Conflict of interest
Richard Nixon is a paid employee of Novartis Pharma AG. Niklas Bergvall is a paid employee of Novartis Pharma AG. Davorka Tomic is a paid employee of Novartis Pharma AG. Nikolaos Sfikas is a paid employee of Novartis Pharma AG. Gary Cutter has received personal compensation for participation in Data and Safety Monitoring Committees for Sanofi-Aventis, Cleveland Clinic, Daiichi Sankyo, GlaxoSmithKline Pharmaceuticals, Genmab, Eli Lilly, Medivation, Modigenetech, Ono Pharmaceutical, PTC Therapeutics, Teva Pharmaceuticals, Vivus, University of Pennsylvania, National Heart, Lung, and Blood Institute, National Institute of Neurological Disorders and Stroke, and National Multiple Sclerosis Society. He has also received consulting and speaking fees, and served on advisory boards for Alexion Pharmaceuticals, Bayhill Therapeutics, Bayer Pharmaceuticals, Celgene, Novartis, Consortium of Multiple Sclerosis Centers (grant), Genzyme, Klein Buendel Inc., Nuron Biotech, Peptimmune, Somnus Therapeutics, Sandoz, Teva Pharmaceuticals, University of Texas Southwestern, and Visioneering Technologies Inc.
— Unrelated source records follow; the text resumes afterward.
Here is a tiny trained network, its code and every weight. The questions are about switching its units off for an input and a class, where a switched-off unit gives its printed mean instead of its output.

import numpy as np


def w(rows, s, z=0):
    codes = np.array(rows[::2]) - 128.0
    scale = np.full(codes.shape[1], s)
    scale[-1] = z or s
    return codes * scale


def norm(h):
    return h / np.sqrt((h * h).mean(-1, keepdims=True) + 1e-5)


def f(y):
    return y / 2 * (1 + np.tanh(0.7978845608 * (y + 0.044715 * y**3)))


def log_softmax(a):
    a = a - a.max(-1, keepdims=True)
    return a - np.log(np.exp(a).sum(-1, keepdims=True))


def net(x, mask):
    res = np.array(x, float).reshape(1, 2) / 4 @ E
    u = 0
    for l in range(4):
        y = f(norm(res) @ A[l][:, :-1].T + A[l][:, -1])
        res = res + np.where(mask[u : u + 6], y, B[l][:, -1]) @ B[l][:, :-1]
        u += 6
    return log_softmax(norm(res)[-1] @ U[:, :-1].T + U[:, -1])


A, B = {}, {}
E = w([
[135,54,13,147,44,46],'x0',
[171,155,253,136,144,45],'x1',
],0.0062)
A[0] = w([
[208,124,123,114,173,149,204],'L0N0',
[149,231,215,178,62,105,5],'L0N1',
[51,167,168,133,157,112,129],'L0N2',
[155,175,116,215,76,21,251],'L0N3',
[113,189,209,76,147,184,60],'L0N4',
[167,184,203,131,136,1,55],'L0N5',
],0.0079,0.0013)
B[0] = w([
[171,135,88,68,111,157,146],'L0N0',
[121,98,81,254,177,136,205],'L0N1',
[75,148,110,35,171,183,163],'L0N2',
[69,177,150,103,112,176,223],'L0N3',
[89,111,208,55,113,51,240],'L0N4',
[228,121,138,230,51,210,253],'L0N5',
],0.0069,0.0059)
A[1] = w([
[132,84,170,129,219,111,218],'L1N0',
[126,161,80,162,115,136,38],'L1N1',
[85,134,115,178,195,180,7],'L1N2',
[110,179,88,107,112,164,200],'L1N3',
[160,55,115,144,79,2,158],'L1N4',
[152,119,146,90,122,98,24],'L1N5',
],0.0094,0.0019)
B[1] = w([
[105,62,14,3,82,94,227],'L1N0',
[82,214,90,166,204,123,187],'L1N1',
[177,138,82,142,161,127,148],'L1N2',
[131,168,133,226,160,170,254],'L1N3',
[85,187,219,87,85,181,228],'L1N4',
[31,193,65,132,107,98,100],'L1N5',
],0.0058,0.0027)
A[2] = w([
[164,213,185,120,64,69,36],'L2N0',
[208,201,164,88,67,77,41],'L2N1',
[215,139,139,123,160,85,24],'L2N2',
[3,105,53,106,217,152,247],'L2N3',
[57,117,166,119,62,38,21],'L2N4',
[65,192,147,39,199,1,253],'L2N5',
],0.006,0.0018)
B[2] = w([
[123,149,93,80,234,167,145],'L2N0',
[83,46,80,73,77,180,132],'L2N1',
[172,184,84,115,76,177,110],'L2N2',
[155,105,166,196,127,165,253],'L2N3',
[29,108,63,42,68,117,137],'L2N4',
[65,226,157,97,2,81,204],'L2N5',
],0.0087,0.0042)
A[3] = w([
[148,164,126,138,148,74,4],'L3N0',
[109,164,148,201,193,81,113],'L3N1',
[159,207,139,176,200,129,238],'L3N2',
[127,154,151,94,172,125,198],'L3N3',
[74,254,109,194,49,142,222],'L3N4',
[148,178,168,90,209,110,132],'L3N5',
],0.0084,0.0016)
B[3] = w([
[152,83,81,143,187,106,111],'L3N0',
[155,254,177,155,226,76,147],'L3N1',
[141,238,131,228,141,92,182],'L3N2',
[141,112,153,130,61,200,133],'L3N3',
[138,124,197,17,54,109,254],'L3N4',
[7,78,65,113,132,112,133],'L3N5',
],0.0076,0.0082)
U = w([
[93,141,162,92,104,103,251],'0',
[158,132,121,230,140,203,221],'1',
[148,194,169,149,118,11,59],'2',
[115,112,99,130,173,75,5],'3',
],0.011,0.0019)

Each question gives the input, the list of numbers given to net, and the class t.
The units are the neurons (one row each of A and B). Each row of codes is followed by its name. A weight is (code - 128) times the scale printed after its matrix; where a second scale follows, it is the last column's (A, B and U).
mask holds one flag per neuron, layer by layer. A switched-off neuron (its flag False) gives its mean, the last column of its row in B, instead of its output. The means were averaged over made-up inputs and are rounded, as every weight is.
A unit's drop is (log p(t) with every unit on - log p(t) with that unit switched off) / (log p(t) with every unit on - log p(t) with every unit switched off).
The circuit of an input: a set's keep is (log p(t) with only the set's units on - log p(t) with every unit switched off) / (log p(t) with every unit on - log p(t) with every unit switched off). Starting from the 12 units with the biggest drops (on a tie, the unit counted first), units are removed one at a time, each time the one whose removal leaves the highest keep (on an exact tie, the one counted first), for as long as the keep stays at least 0.8.
units of the circuit, in order: the units of the circuit, biggest drop first
unit that matters most: the unit with the biggest drop
k most important neurons: the k neurons with the biggest drops, biggest first
drop of u: that unit's drop, to one decimal
input [-3,6], class 1: 3 most important neurons -> [L0N5; L3N4; L2N5]
input [7,8], class 1: units of the circuit, in order -> [L0N5]
input [-6,8], class 1: 2 most important neurons -> [L0N5; L0N1]
input [-3,5], class 1: 2 most important neurons -> [L0N5; L3N4]
input [1,-2], class 2: 2 most important neurons -> [L0N4; L0N2]
input [-2,8], class 1: units of the circuit, in order -> [L0N5; L2N5]
input [-4,7], class 1: units of the circuit, in order -> [L0N5; L0N1]
input [-6,7], class 1: 4 most important neurons -> [L0N5; L0N1; L3N4; L2N5]
input [0,5], class 1: 2 most important neurons -> [L0N5; L2N5]
input [2,-3], class 2: 3 most important neurons -> [L0N4; L0N2; L1N0]
input [5,7], class 1: 3 most important neurons -> [L0N5; L2N5; L0N4]
input [3,8], class 1: 2 most important neurons -> [L0N5; L2N5]
input [1,5], class 1: drop of L0N5 -> 0.4
input [5,3], class 0: unit that matters most -> L0N1
input [-2,-3], class 2: drop of L1N4 -> 0.3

He is President of Pythagoras Inc. and has received Consortium of Multiple Sclerosis Centers task orders that involve research for various pharmaceutical organizations. Gavin Giovannoni has received honoraria from Bayer HealthCare, Biogen Idec, Canbex, Genzyme, GlaxoSmithKline, Merck Serono, Novartis, Protein Discovery Laboratories, Roche, Synthon, Teva Neuroscience, and UCB; research support from Biogen Idec, Ironwood, Merck Serono, Merz, and Novartis; and compensation from Elsevier as co-chief editor of MS and Related Disorders.